Can not predict with multithread?

microsoft / LightGBM

A fast, distributed, high performance gradient boosting (GBT, GBDT, GBRT, GBM or MART) framework based on decision tree algorithms, used for ranking, classification and many other machine learning tasks.

https://lightgbm.readthedocs.io/en/latest/

MIT License

16.73k stars 3.84k forks source link

Can not predict with multithread? #6464

Open Jason0401 opened 6 months ago

Jason0401 commented 6 months ago

If parameter tree_learner in my model.txt is serial, can each tree in this model be predicted using multiple threads? when I test it, I found only one thread with 100% CPU usage, all the otheer thread had zero CPU usage.

jameslamb commented 6 months ago

Thanks for using LightGBM.

The tree_learner setting only affects training, not prediction.

You can pass num_threads through parameters for prediction. That tells LightGBM to parallelize prediction over rows in the input, so is used to improve throughput.

If you are predicting on only one row at a time, using multithreading won't improve the prediction speed and you'll only ever see one CPU core active.

Jason0401 commented 5 months ago

Thanks for your answer. Only one row is predicted at a time in my case, I use LGBM_BoosterPredictForMatSingleRowFastInit and LGBM_BoosterPredictForMatSingleRowFast to predict and I guess it is the fastest method offered.

There is a parameter in LGBM_BoosterPredictForMatSingleRowFastInit: const int data_type

I found that no matter whether you choose C_API_DTYPE_FLOAT32 or C_API_DTYPE_FLOAT64, the internal processing is based on double. I'm curious why float-based processing isn't supported, I think it's faster.
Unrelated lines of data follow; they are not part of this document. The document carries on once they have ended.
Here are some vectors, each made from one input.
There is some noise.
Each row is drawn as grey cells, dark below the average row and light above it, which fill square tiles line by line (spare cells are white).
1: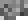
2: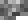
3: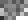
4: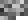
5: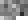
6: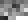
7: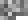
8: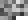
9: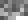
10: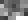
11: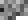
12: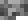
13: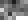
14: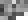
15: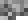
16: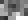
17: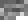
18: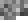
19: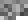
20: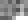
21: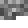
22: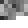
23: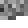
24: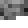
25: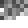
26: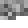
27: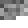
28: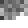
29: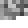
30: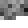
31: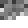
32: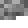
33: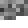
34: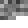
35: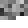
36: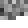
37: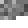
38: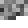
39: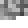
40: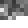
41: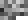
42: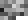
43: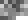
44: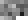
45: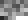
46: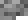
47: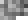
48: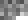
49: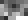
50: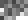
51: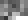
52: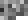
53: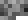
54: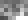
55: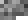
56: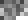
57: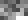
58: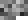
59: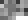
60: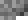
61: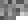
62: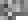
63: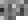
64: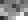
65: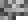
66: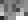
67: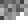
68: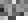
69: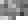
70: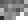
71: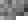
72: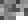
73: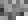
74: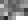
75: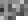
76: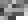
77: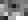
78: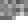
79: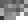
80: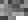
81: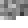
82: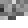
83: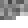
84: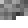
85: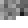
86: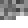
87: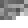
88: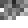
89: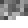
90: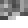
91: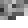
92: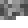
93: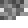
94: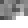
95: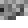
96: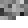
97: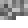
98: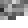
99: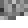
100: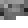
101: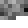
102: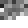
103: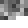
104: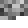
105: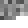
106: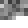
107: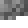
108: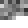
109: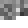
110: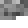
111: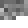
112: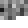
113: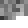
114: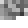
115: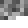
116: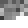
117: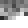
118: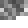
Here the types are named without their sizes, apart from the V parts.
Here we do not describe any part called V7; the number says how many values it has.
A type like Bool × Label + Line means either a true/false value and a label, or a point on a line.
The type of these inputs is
Line × (Line + V7).
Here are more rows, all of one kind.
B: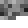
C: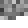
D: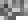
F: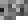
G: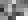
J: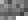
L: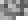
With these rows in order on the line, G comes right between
B and L.
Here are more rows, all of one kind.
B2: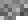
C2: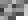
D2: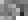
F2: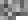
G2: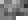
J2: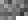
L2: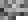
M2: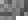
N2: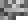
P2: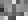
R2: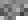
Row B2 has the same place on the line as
D2, J2, M2 and R2.
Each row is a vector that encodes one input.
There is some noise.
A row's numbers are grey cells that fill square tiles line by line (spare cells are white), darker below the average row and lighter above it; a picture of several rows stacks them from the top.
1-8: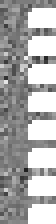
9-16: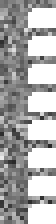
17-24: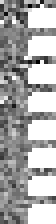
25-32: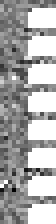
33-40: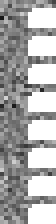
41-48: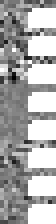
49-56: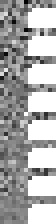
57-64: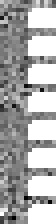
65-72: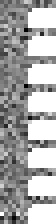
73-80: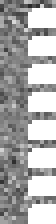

jameslamb commented 5 months ago

I found that no matter whether you choose C_API_DTYPE_FLOAT32 or C_API_DTYPE_FLOAT64, the internal processing is based on double

Can you share some links or other evidence that makes you think this?

Jason0401 commented 5 months ago

During the prediction process, moving from the root node to a leaf node requires discrete access to a double-type feature array, which will cause cache miss. Since each element of the float array takes up less space, the CPU cache can be used more efficiently when stored and accessed continuously in memory I don't have evidence of actual testing at the moment, I'll give it a try when I have time.

jameslamb commented 5 months ago

Ok, we'd really appreciate specific evidence for the claim you're making (like links to the relevant parts of LightGBM's code). Otherwise, you're asking someone to do investigation that you've already done.